Fondazione per l’UNICEF

 

Contatti Utili: per informazioni e delucidazioni scrivere a: Questo indirizzo email è protetto dagli spambots. È necessario abilitare JavaScript per vederlo.

 

a cura di Ludovica Mango

La redazione carriereinternazionali.com declina ogni responsabilità sull’attendibilità delle informazioni contenute nella scheda. Per informazioni in merito all’opportunità, contattare l’ente proponente.

LA REDAZIONE

L’agenzia delle Nazioni Unite specializzata nella difesa dei diritti dell’infanzia UNICEF offre la possibilità a giovani professionisti di fare ulteriore esperienza nel campo delle organizzazioni internazionali tramite il Junior Professional Officers Programme. Controlla i requisiti e invia subito la tua candidatura

 

Per altre opportunità simili visita la sezione Organizzazioni internazionali

 

Ente: Focalizzandosi sui diritti e bisogni dei bambini, UNICEF - United Nations Children’s Fund “Fondo per i Bambini delle Nazioni Unite” - investe circa l’80 percento dei suoi fondi per programmi che possono essere classificati nella sfera della sanità pubblica. Lavorando in partnership con governi e organizzazioni sanitarie, più importante tra tutte la WHO - World Health Organization “Organizzazione di Salute Mondiale” - UNICEF si mobilità con programmi centralizzati su campagne di sensibilizzazione su immunizzazione, reidratazione orale, progetti su acqua e igiene, battaglie contro le infezioni respiratorie e per la debellazione della poliomielite.
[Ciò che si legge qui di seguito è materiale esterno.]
Each row of a before or after table is a point. The points were changed in one or more steps. Then noise was added and the rows were shuffled. The steps act on how far a point lies along the listed directions, d1 being the first. Write out the steps. A step turns or swaps two directions, mirrors them in a line or flattens them onto one, adds a multiple of one to another, or multiplies one. Angles are multiples of 10 degrees, from the lower direction toward the higher: turns from -170 to 170, lines from 10 to 170 but not 90. Use the fewest steps. Two steps may share a direction if one is a turn and the other turns, adds or multiplies; they go together, in the order done. Otherwise the lowest direction goes first.
(in the rows, 128 means zero)

Directions:
(1): [167 100]
(2): [156 167]
Before:
[[ 49  89]
 [134 144]
 [139 157]
 [117 141]
 [157 126]
 [ 91  64]
 [111 192]
 [ 97  92]]
After (8 x 2):
[[149 139]
 [125 126]
 [139 134]
 [137 134]
 [ 48  88]
 [148 140]
 [ 88 109]
 [ 71 104]]
Steps: flatten d1 and d2 onto the line at 60 degrees

Directions:
(1): [144 131 108  76 187 120]
(2): [131  46 126 125 129 139]
(3): [ 94 133 110 165 170 176]
(4): [141 120 113 177 155  70]
Before (14 x 6):
[[148 157 142 100  72 149]
 [134 156 139  77  60 140]
 [122 171 141 138  92 145]
 [118 214 110 168 146 125]
 [148  69 118  90 173 164]
 [128 156 107  69 179 132]
 [120 160 102 164 161 148]
 [112 154 143  67  79 174]
 [128  83 111 120 187 139]
 [128 180 150 113 108 114]
 [102 158 120 140 117 175]
 [123 149 133  82  95 125]
 [159 101 110  32 198 137]
 [105 176 118 123 167 155]]
After:
[[180  92 158  55  67  87]
 [100 157 137 127  65 178]
 [ 98 157 144  86  80 188]
 [169  64 142  75 115 127]
 [119 160 108  98 152 162]
 [112 174 128 136 132 162]
 [137 215 104 130 166 109]
 [112 182 149 140 109 132]
 [150 162 100 111 173 115]
 [152 149 139  68  96  88]
 [122 160 136 136  88 182]
 [137 171 127  78 150 115]
 [156  78 128  92 143  97]
 [107 150 137 119  78 143]]
Steps: turn d1 and d3 by -80 degrees

Directions:
(1): [138  83 118 132 188 177 136 141  85]
(2): [ 90 105 162  58  98 130 150 141  99]
(3): [103 139 123 169 128 105 189 187 118]
(4): [ 86 117 119 126 168 102 169  64 146]
(5): [134 109 141 103 177  66  94 166 147]
(6): [117 148  63 115 122  95 107 121  66]
Before:
[[ 84 126 152 109 127  73 162 109 152]
 [101 117 182  70  97  70 141 182 113]
 [147 109 100 106 142 106 101 122 118]
 [145 116 151 111 102 105 107 123 160]
 [127 141 150 112 122  71 107 182 107]
 [ 83 129 105 107 187  82 116  96 114]
 [124 152 111  82  80 112  70 121  91]
 [120  99 111  96 172  83 146 164  69]
 [166 103 143 101 139 126  85 167 123]
 [ 59 134 112 138 154  81 200  31 150]
 [151  71 135 130 191 228 162 196  43]
 [124 134 134 142  70 136 141 135 137]
 [134 106 143 127 119 181 114 164 113]
 [121 182 133 145  95 136 159 137 139]]
After (14 x 9):
[[114 173 131 127 112 135 151  82 150]
 [118 125 132 125  84 136 134  89 148]
 [161  98 141  90 149 127  80 136 131]
 [128  96 141 105 138 180 104 107 126]
 [126 155 112  85  77 113  73 127  90]
 [ 90 136 152 126 112  75 171 155 141]
 [ 78 161 115 192 104  84 225 185 115]
 [ 93 106 180  46 118  68 129 117 126]
 [151 115 100 118 133 108 107 155 110]
 [116  94 109  87 179  82 141 136  74]
 [115 126 149  85 148  70  95 103 124]
 [139  54 131  95 224 226 145  96  64]
 [ 98 146 108 140 156  84 130 191  92]
 [149 120 151 119  96 108 110 143 154]]
Steps: swap d3 and d4

Directions:
(1): [163 158 115 128  87 168 171 152 120 162  71  77 131  97]
(2): [ 90 156 122  66 133 106 108 167 124 115 106 146 197  85]
(3): [144  85 114 136 198 135 189 157  91 154 155 142 148  98]
(4): [107 172  98  88 176  93 145 125 149 134 130 100  51 110]
Before (8 x 14):
[[141 126 110 104 166 126 145 162 105 137 117 149 167  80]
 [154  64 132 163 141 150 141 125 115 127 174 146 118 153]
 [136  88 134 127 150 127 152 162  97 132 151 157 218 102]
 [156  72 105 170 187 133 141  95 107 128 178 148 135 168]
 [131 139 164 139  64 139  69 121 136  95 123 156 163 148]
 [136 135 161 147  10 156 103 125 114 120  90 136 185 155]
 [112 105 146 156  89 138  76 104 119 104 141 147 149 177]
 [ 60 146 146 110 101 109  73 118 171  86 143 166 178 139]]
After, 8 rows:
[[ 89 186 114  72 130  73  97 120 166 106 130 111  97 121]
 [ 77 105 153 141 115 124  88 117 158  90 168 187 194 150]
 [135 129 118 134 117 129 121 103 154 120 148 104  44 156]
 [114 166 104  77 160  99 115 141 136 121 116 137 125  88]
 [134 131 165 143  66 139  69 116 137  93 131 162 163 151]
 [142 141  87 140 156 114 121  73 152 123 148 102  53 172]
 [114 117 144 155  82 138  82  98 127 110 134 133 126 179]
 [120 157 158 129   6 143  86 121 126 111  86 137 168 157]]
Steps: turn d1 and d2 by 20 degrees; swap d3 and d4

Directions:
(1): [ 91 165 136 184 149 109 164  98 124 173  46 124 142  70 127 110 124 112
 118 142 110 163 192 125]
(2): [ 72 120 118 176 176 159 107 171 158 114 177 154  84  86 123 105 125  90
  76 137 178 120 122  92]
(3): [154 146 103 103 129  77  79 171 119  68  93 106 138 135 148 106 136  95
 130 131 107 143 157  31]
Before:
[[123 143 163 145 108 117 178  88 122 175  88 127 142 104 128 112 125 152
  146 126 101 143 144 181]
 [133 138 141 118  92 124 154  71 108 156 124 119 156 172 107 167 118 176
  168 129 119 128 113 208]
 [149 125 149 122  94 119 158  84 115 158 105 133 139 133 138 140 112 159
  151 132 126 150 139 152]
 [144 126 178 147 117 150 181  60 123 201 107 114 139 134 112 145 133 156
  165 123 117 126 106 230]
 [136 115 141 109 116 171 175  74 127 175 141 130 135 163 114 173 127 195
  162  90 129 108  86 249]
 [ 82 122 114 158 184 153  84 176 158 109 172 164  88 107 132  85 136  88
   91 121 187 125 128 111]
 [118 116 142 121 135 135 155 106 133 146 140 125 136 130 114 152 135 139
  148 124 127 121 106 165]
 [ 91  98 126 167 154 145 104 156 140 118 163 132 109 131 118 120 122 114
   98 123 156  98 102 124]
 [140 110 112 105 136 130  95 138 124  82 161 133 125 150 143 125 137 126
  126 116 129 111 120 104]
 [ 79 108 115 180 169 182 110 169 154 147 189 164  72  83 117 117 131 115
   80 143 177 115 123 131]
 [157 144 131 106 131 108 114 124 117 104 101 117 145 137 135 137 134 126
  134 130 120 132 132  91]]
After (11 x 24):
[[127 172 132 138 104  83 150  79 102 147  56 103 170 146 116 143 122 147
  160 138  98 157 170 152]
 [ 74 129 108 190 177 159 103 170 150 143 144 155  82  63 124 103 135  97
   77 145 162 132 158  97]
 [110 178 131 159 143 103 177  78 118 177   7 106 160  94 129 131 126 147
  153 107  91 166 189 161]
 [155 153 142 111 103  74 128 134 116 111  71 107 146 123 148  96 135 120
  149 127  85 149 157  94]
 [ 76 114 130 187 165 144 118 148 139 136 135 133 112 112 114 115 118 110
   94 126 153 110 119 131]
 [ 77 116 122 166 186 161  94 169 159 121 175 168  84 100 126  88 132  93
   92 117 189 125 126 129]
 [157 168 151 147 136  75 148  94 110 153  15  88 159 109 134 111 140 109
  161 134  81 161 177 111]
 [157 137 139 115  93  93 136 100 110 136  89 122 144 137 148 126 116 143
  156 135 117 159 153 107]
 [115 102 127 133 140 161 137 100 131 132 168 149 122 132 128 134 128 145
  124 115 137 105 117 167]
 [115 143 138 134 142 106 155 111 127 145  92 116 144 106 120 137 135 120
  146 133 113 140 143 129]
 [161 122 139  99 124 138 123 116 122 114 148 129 138 154 127 152 131 147
  131 123 136 109  99 133]]
Steps: turn d1 and d3 by 100 degrees

Directions:
(1): [143 140 110 123 100 151 197  92 173 169 137  83 126  67 188  96 121 104
  33 132 124 124  78 144 148 117 154 141 155 125 102 178 146 128 171 177
 121 173 178 138 154 136 101  78 142 113 178 118 121 117 148 110 124 107
 145 176  96  79  93 110 159  49 149 100]
(2): [109 157 146 169 129 166  62 124 102 117 122 121 157 135 151 120 116 140
  88  72  51 103  50 126 169 142  41 110 168 106 164 101 171 176  49  84
 137 148 188  94 142 110 116 156  91 123 113 138 145 133 138 162  92 131
 159 120 108  96 152 131 166 141 149  82]
(3): [101 145 163 159 127 154 176 121 137  73 180 117 161 148 171 149 198 179
 175 216 151 183  95 151 137  81 105 162 161 112 163 128 182 129 154  94
 151 166  96 129 119 153 120 118 154 145 112 128 139 147 101 104  28 154
 111 104 128 146  71 148 118 120 157 106]
(4): [ 95 143 167  78 154 116  90 136 110 191  75 165  99 151 125 100 183 134
  58 174  53 113  98 123  96 154 144 133  75 141 114  87 118  95 157  95
 101 108  46  82 102 129 116  92 141  88  92 124 139 120  90  99 123 126
 139 128 120 124 103 178 150  88 163  65]
(5): [123 185 113 120 105 184 155 149 115 110 144 136 138 109 112 169 120 176
 139  67 115 169  71 181 149 164 175 123 131 109  80 139 156 146 128 154
 124 111  98 105 111 146 122  77  87 148  72 107 141 118  70  60 193 129
 195  75 162 154 131  99 175 133 143 191]
(6): [168 106 139  94 100  99 132 105 118  87 100 105 152 152 155 139 104 102
 143 164 119 100 143  99 128 164 108 108 232 147 131 131 184 158 131  95
 174 133  36 103  64  68 156  87 150 146 127 116 134 127 193 118 166  65
 156 124 151  91 126 150 154  87  90 157]
Before (13 x 64):
[[ 91 184 133 150 149 169 110 153 102 149 165 149 124 127 141 145 166 194
  141 113 111 185  70 189 131 107 131 136  82 108 133 105 118 125 132 121
  103 146 160 111 133 188  88 131 102 130  96  98 162 136  22  98  85 168
  146  88 131 157 114 121 147 145 177 135]
 [124 116 169  91 151  84 107 143 100 140 119 154  98 157 106 124 170 112
  152 202 114 115 169 106  78 121 147 141  85 154 159 119  96  76 151  94
  106  97  42 101  84 121 150 119 156 109 108 123 132 126 116 123 134 152
  107 125 135 151 130 167 124 141 111  93]
 [128 131 100 116 119 153 155 130 158 192 137 138 104  69 126 149 119 130
   84 101 165 174 127 169 130 137 209 118  63 127  46 151  73  97 174 202
   75 121 163 146 145 176 108  97 106 123 124 129 102 124  75  98 183 124
  151 155 135 157 127 104 136 119 141 159]
 [ 86 139 165 118 170 143 117 150 124 117 127 149 151 144 118 142 191 188
  126 143  93 159  82 165 108 129  87 139 119 117 153  95 162 120 117 107
  122 130 127 114 120 132 119 125 127 121  88 128 174 122  77 123  76 165
  128 110 124 145 101 153 132 127 174  93]
 [201  50  79 124  89  61 183  79 156 154 115  85 118  97 162  96  63  40
  117 151 202  89 225  84 120 128 125 122 189 156 116 190 102 126 153 185
  159 148 161 175 147  86 144 128 182 147 194 136  92 123 229 155 183  68
   90 226 116  64 150 105 121  78  53 145]
 [ 92 167 140 183 139 181 128 131 105  77 181 142 133 121 155 147 142 162
  176 105 140 132  92 150 164  76 102 134 130 128 146 127 130 139 126 120
  122 140 210 140 157 160 104 157 145 148 131 122 141 140  90 132  78 180
  134 105 113 160 121 106 143 166 176 120]
 [ 75 185 157 138 145 171  87 135  88 154 120 175 127 118 146 139 180 176
   61 109  44 141  53 159 134 153  90 123 101 127 126 112 139 124  88 108
  107 145 142 115 148 156 106 120  68 108  71 172 151 122  75 127  99 149
  153 106 120 133 113 142 159 149 200  65]
 [123 162 141 161 102 177  96 131 123 107 129 117 144 116 160 155 132 141
  131  98  93 128  63 154 184 114  85 122 151 111 113 128 153 151  79  88
  157 130 173 113 159 141 113 138 128 118 101 125 145 118 121 120 110 134
  154 102 118 114 143 114 165 126 156  88]
 [144  90 114  90 154  82 142 109 177 216 106  97  77  86 135  75 106  61
   74 116 134  96 167 100  84 116 166 142  73 159 119 160  91 100 168 165
   93 133 163 165 160 129 122 165 152 109 188 132 125 114 165 138 135 120
   67 189  99  96 116 142 101  71 121 102]
 [163  88 147 140  90 111 181 114 149  55 166 122 148 146 146 162 119 134
  244 189 205 154 191 126 126  80 112 150 187 133 119 157 156 123 145 119
  170 156  79 167  94 115 149 125 167 173 138 124 134 149 151 108 114 122
   89 114 144 153  99 118  91 131 109 170]
 [158 146 101  98 122 124 169 104 158 172 111 132  88  89 142 111 112 102
   75 132 161 130 120 116 127 121 221 154 108 118  78 181 109 115 205 202
  129 109  96 147 101 147 100  81 135 122 168 104  98 141 127  95 172 109
  154 144 121  98 102 126 155  53 137 134]
 [144  95 120  92 152  94 136 132 123  86 109 153 117 160 105 134 108  94
  184 144 186  95 201  86 122 125 132 114 111 159 147 136 104 127 131 107
  126 105 131 150  98 123 151 189 130 130 153 128 113 133 159 147 146 152
  103 138 132 175 155 135  85 161  89 150]
 [ 76 143 168 127 149 164 166 133 116 116 152 134 124 137 142 155 177 188
  167 194 155 199 110 155 107  71 148 157  95 120 132 140  79  96 159 122
  118 132 122 157 144 154 109 146 154 125 105 133 141 147  82 103  63 179
   69  86 128 187  87 126  99 137 129  89]]
After, 13 rows:
[[129 149 123 130 115 157 167 115 118  92 154 127 121 105 156 143 118 129
  158 119 156 117 118 144 148 109 157 126 159 148 101 156 132 132 171 149
  128 132 146 138 122 134 117 101 163 152 146 103 131 125 119  98 151 134
  154 122 129 139 113 106 158 117 147 160]
 [104 138 147 115 168 128  47 127 127 208  86 121  97 115 131  78 115  99
   44  58  31  84  77 109 113 152  93 125  81 135 146 105 134 140  85 102
   93 128 172 104 152 117 115 185 102 100 127 136 152 116 133 148 115 130
  112 152  96  89 142 161 149  98 152  59]
 [125 121 144 107 164  88  78 113 129 189  82 163  80 142 134  81 149  95
   65 171 110  96 132  73 106 109 146 153  75 128 136 118  90 102 164 131
  123 104  93 129 101 135 102 141 146  93 161 128 104 153 136 152  97 129
  111 156  95  91 113 177 129  79 147  49]
 [138 125 116 138 136 143 130 116 130  78 131 120 143 130 147 127  91 102
  135  93 152  92 122 101 168 117  83 110 155 135 164 148 141 165  87 111
  133 144 223 145 131 125 131 197  98 129 166 133 119 137 169 167 112 156
  131 147 105 139 158 112 117 150 113 120]
 [132  74 128 104 148  86  90 115 149 216  92 144  90 108 130 108 129  79
   67 161 144 119 178 105 101 130 151 110  61 154  95 115  47  82 164 149
   82 122 146 142 137 137 122 142 143  96 157 148  98 132 135 165 138 109
   98 197 107 129 134 156 103 115 123  91]
 [113 116 166 119 134 136 127 114 101 100 118 115 140 150 154 147 127 141
  158 173 132 144 130 116 116 103  97 127 167 132 148 135 104 134 118  98
  148 134 119 145 119  97 131 156 153 129 130 135 141 144 159 138  95 130
   80 105 128 140 118 132 114 125  92  90]
 [119 114 145 100 155 120 138 155 125  88 128 144 151 148  95 162 157 174
  184 140 144 158 140 155  97 145 118 129 144 128 136 112 157 124 127 125
  138 109  88 131  96 116 146 116 133 144  91 122 167 122 101 114 134 141
  128  98 153 158 117 139 121 142 132 165]
 [153  98 160 166  88 131 164  89 162  82 162  95 159 124 199 125 119 116
  159 178 153 124 127 120 155  73  56 149 215 122 148 157 180 142 120 107
  169 199 153 156 124 105 123 132 167 150 171 132 136 149 180 140  58 116
   93 150 102  98  89 125 117  96 133  96]
 [140 155 123 112  93 156 157 138 138 116 126 127 117 105 135 173 137 139
  159 131 146 153 115 166 152 124 179 132 123 128  59 152 127 118 151 133
  148 102  93 127 131 154 126  89 147 125  92 107 135 106 100  65 174 122
  154  93 148 147 123 107 153 105 138 148]
 [124 135 128 162 113 142 115  91 129 196 110 107 132  94 195  73 121 101
    6 109  65  97  62 121 158 136  58 128 152 116 137 139 141 146  98 136
  128 171 218 111 181 118  94 133 135 107 136 146 119 122 154 150  96 112
  134 205  75  51 138 126 183  67 147  29]
 [113 152 129  91 132 124 130 149  90 122 116 187 111 132  96 180 153 164
  158 127 127 161 154 154  97 170 170 118  97 152  86 129 107 102 135 142
  119 101  49 139 106 145 143  99  86 139  63 159 137 118  79  93 186 127
  143  86 174 173 121 131 125 168 142 169]
 [127 119 161 153 146 109  68 140  86  85 145 137 135 163 107 143 136 120
  191 143 110 111 151 103 115 112  70 125 131 133 202 113 121 123  69  74
  130 114 122 108 107 111 157 178 123 132 112 133 137 135 140 171 106 165
  110 113 131 144 167 146 122 193 100 103]
 [144 121 117 104 139  96 130 138 112 140 137 141 108 138 125 143 130 136
  180 155 166 157 176 147  94 121 165 124 113 147 120 124  95 107 167 134
  125 130  95 131  95 149 125 120 141 142 131  93 145 130  89 109 147 119
  122 112 153 145 122 129 117 129 113 182]]
Steps: turn d1 and d4 by 60 degrees; turn d2 and d5 by 100 degrees; flatten d3 and d6 onto the line at 30 degrees

Directions:
(1): [189 181 126 135 144 130 147 156 126 151  85 162 134 122 134 148 119  77
 188 142 119 186 148 131 146 131 167 151 165 173 144 123  88  84 163  67
 146  65 126  98 123  82 129 185  62 146 115 176 117  96 115 165  79 134
 109  82  75 214 143 118 143 147 126 150]
(2): [132 112 117 121  42 100 155  71 169 116 142  99 123 195 135 193 122 121
 128 201 214 172 137 164 127 125 206 125 112 145 121 138 138 123 133 130
 120 142 144  91  47 141  73  81 120 160 137 112  87 142 107 136  92 155
  78 125 115  82 129  91 126 110 111 132]
(3): [131  64  92 161 149 113  70  82  96 183 111 145 114 129 123 116 144 124
 129 134 109  96  76 108  60 169 116 146 143 135 183 198 173 197 154  82
  68 120 136 122  67 151 119 113  96 174 134 100 168 119  98 116 137 148
 112 151  99 174 145  96 127 176 170 174]
(4): [130  99 114 165 128  18 113 148 135 163 124  84  97 138 121 168  99 116
 130 146  66 164 149 105 129 151 104 123 171 184 138 144 159  68 151 127
 111 169 131 137  68  92 135 142 175  73 172 146 151 143 109 133 170 107
 140 142  96 129  72 212 118  94  83 102]
(5): [142 120 111  89 130 141 138 122  92 117 107  96 134 132  78 120 127 143
  73 176  98  79 104 140 147  79 144 116 236 120 127  73 117 143 123 105
 160 147 131 100  84 107 178 121 135 166  84  54 145 188 150 134  97 126
 161  80  92 127  89 124 142 207  81  88]
(6): [147 152  95 192 141  80 100 146 168 108 107 136 114 141 132 162 202 148
 139 126 157 153 139  84 185  80 129 110 118 115  97 137 101 196 123  96
  74 108 180 167 143 177  90 148 127  88 159  82 133 127 188 176  94  70
 129 127 130 123 143 157  91 208 113 102]
Before:
[[141 136 135 130 114  97 131 132 156 119 117  81 122 146 110 185 134 108
  116 167 124 167 158 107 135 110 166 119 174 156 149 105 111  94 112 126
  149 141 123 124  81 112 116 123 139  98 150 127 122 153 134 151 123 117
  122 111 113  99  75 168 124 117  67  97]
 [ 94  99 157 101 140 165 133 117  97 157 136 131 145 111 129  74  88 113
  141  99  93 113 124 119  87 182  75 147 114 150 170 155 158 117 126 154
  147 141 109 122 155 105 156 135 119 142 119 162 134 117  84  94 176 158
  130 146 122 148 153 115 152  65 160 173]
 [119 147 151 131 145 136 142 168 151 112 128 132 128  98 143 113  99 138
  136  82 113 124 141 108 133 139  91 121  93 109 112 112 133 103 121 175
  131 130 120 161 188 132 127 140 129  88 134 143 121 114 138 128 152 120
  136 134 149 127 132 148 114  99 135 122]
 [133  77 117 113  82  97 135  99  96 158 143  76 117 171 102 145  56 113
  109 193  99 137 120 167 102 141 160 128 161 184 149 118 177  68 151 122
  135 164 113  98  52  69 153  94 138 175 118 132 130 151  61 106 151 179
  110 101  81 105  75 128 142  86 105 148]
 [134 128 109 167 100 107 138 102 144 149 140 122 129 143 161 170 123 100
  171 170 179 174 137 144 115 134 167 147  85 129 124 180 118 126 146 117
  100 126 126 125 125 149  87 132 123 122 158 144 119  93 112 126 102 148
   95 144 141 133 148 131 109 128 134 145]
 [111  86  79 140 127 134 103  91 103 146 124 110 126 126  96 124 161 142
   86 139 102  79  70 133  89 112 124 133 181 118 133 114 135 174 144 110
   92 145 130 144  91 163 129 116 122 169 122  50 134 168 139 124 139 126
  139 116 107 126 134  95 125 210 126 120]
 [123  44  96 175 110  41  97 104 142 174 117  98  78 156 141 160 138 132
  139 165 122 147 109 128  73 181 131 130 149 158 162 181 160 142 159  84
   80 155 131 137  42 119 106 103 135 130 165 124 133 149  75 140 149 136
  105 157  77 130  95 161 141 124 109 141]
 [148 145 128 142 142  64 140 173 158 124 132 143 106 115 159 143 119 116
  155 120 113 174 162 122 149 147 144 134 123 169 135 147 131  67 142 120
  132 125 161 131 133  93 106 158 125  91 158 177 104 111 133 139 143 120
  141 131 122 148 123 176 132  84 112 131]
 [ 51 128 178  67 127 217 141 123 106 103 165 120 126  71 157  79  94 163
  102  62 138  79 119 162 108 173  77 127  59  91 110 115 143 104  77 210
  172 153  85 150 196 141 134 104 168 127 113 167 119 121 103  64 202 159
  138 168 195  62 150 106 143   7 136 141]]
After, 9 rows:
[[111  85  71 166 129 104  92  97 117 148 126 103 117 132 102 139 170 144
   94 133 108  93  77 116 101 116 114 129 168 121 129 130 141 178 141 112
   72 148 143 160  89 173 113 120 130 145 146  53 135 168 145 132 145 108
  134 126 109 121 132 116 113 210 121 117]
 [127  94 130 111  76  99 144 103 106 155 157  82 120 166 117 146  45 104
  128 175 108 155 135 173 103 157 157 129 124 189 146 124 175  40 149 140
  142 162 108 103  73  64 145  98 142 161 128 166 116 131  50 100 166 182
  100 111  96 100  87 137 137  43 113 156]
 [150 159 139 126 139  81 154 178 154 115 132 145 115 115 157 137 108 110
  157 124 114 174 168 134 154 144 152 138 128 168 134 134 123  51 140 126
  153 123 153 124 141  79 119 161 119 100 146 186  95 110 128 139 137 128
  140 123 124 150 122 167 140  76 109 133]
 [107  94 138  84 144 160 130 118  80 149 119 104 149 119  91  76  99 127
  104 135  74  83 111 116 111 142  84 134 196 145 165 116 150 136 121 134
  160 157 117 110 123  97 186 133 128 155  94 104 149 163 113 106 151 147
  155 113  93 145 122 123 155 135 124 135]
 [122 123 134 155  90 118 144  97 142 170 161 134 129 132 185 160  87  78
  197 148 176 191 147 157  80 186 159 162  35 145 144 201 137  77 156 143
  110 127  97 117 139 131  80 129 118 121 164 210 106  59  67  99 136 177
   72 169 158 136 158 122 120  43 166 182]
 [127 147 144 114 145 152 144 162 139 100 119 122 126  98 120 107 113 150
  107 103 107  97 127 114 150 107 100 114 139  97 108  87 124 127 115 163
  139 133 127 150 175 130 146 135 127 109 110 100 128 144 158 132 129 115
  150 114 137 124 122 139 114 148 116 104]
 [ 53 110 157  44 128 231 137 105  82  93 153  95 130  75 115  65 109 185
   48  95 126  22  84 168 114 130  83 115 133  72 109  79 142 146  69 196
  186 170  94 136 162 146 167  84 176 161  80  92 141 172 124  64 180 158
  164 137 177  51 126  94 150  84 108 112]
 [135 149 154 133 109 112 136 140 171 118 133  94 128 141 134 183 127 101
  140 145 144 187 174 109 131 127 164 126 121 155 147 120 108  78 108 141
  151 129 112 128 114 114  99 129 132  89 158 168 107 127 125 148 135 125
  110 127 134  96  96 162 124  67  93 118]
 [109  52 122 172 103  36 113 114 155 180 140  96  80 149 163 162 109 118
  160 144 120 180 132 136  63 211 121 135 106 173 161 189 165  87 161 111
   91 161 111 140  62 105  96 108 147 106 183 179 114 124  50 127 183 143
   96 177  95 119  98 176 145  48 119 153]]
Steps: multiply d1 by 1.3; add -1.5 times d2 to d5; turn d5 and d6 by 30 degrees; turn d3 and d4 by 20 degrees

La sua contribuzione alla sanità pubblica internazionale, in particolare per quella dei bambini e delle madri, è stata significativa ed estensiva. Infatti, negli ultimi due decenni del ventesimo secolo, UNICEF e la sua leadership hanno aiutato la formazione dell’agenzia della sanità internazionale.

UNICEF crea programmi a favore dei bambini, come:

- Protezione e inclusione del bambino

- Sopravvivenza infantile

- Formazione culturale di base e non solo

- Nutrizione

- Sviluppo nelle fasi infantili

- Uguaglianza di genere, e tanto altro ancora.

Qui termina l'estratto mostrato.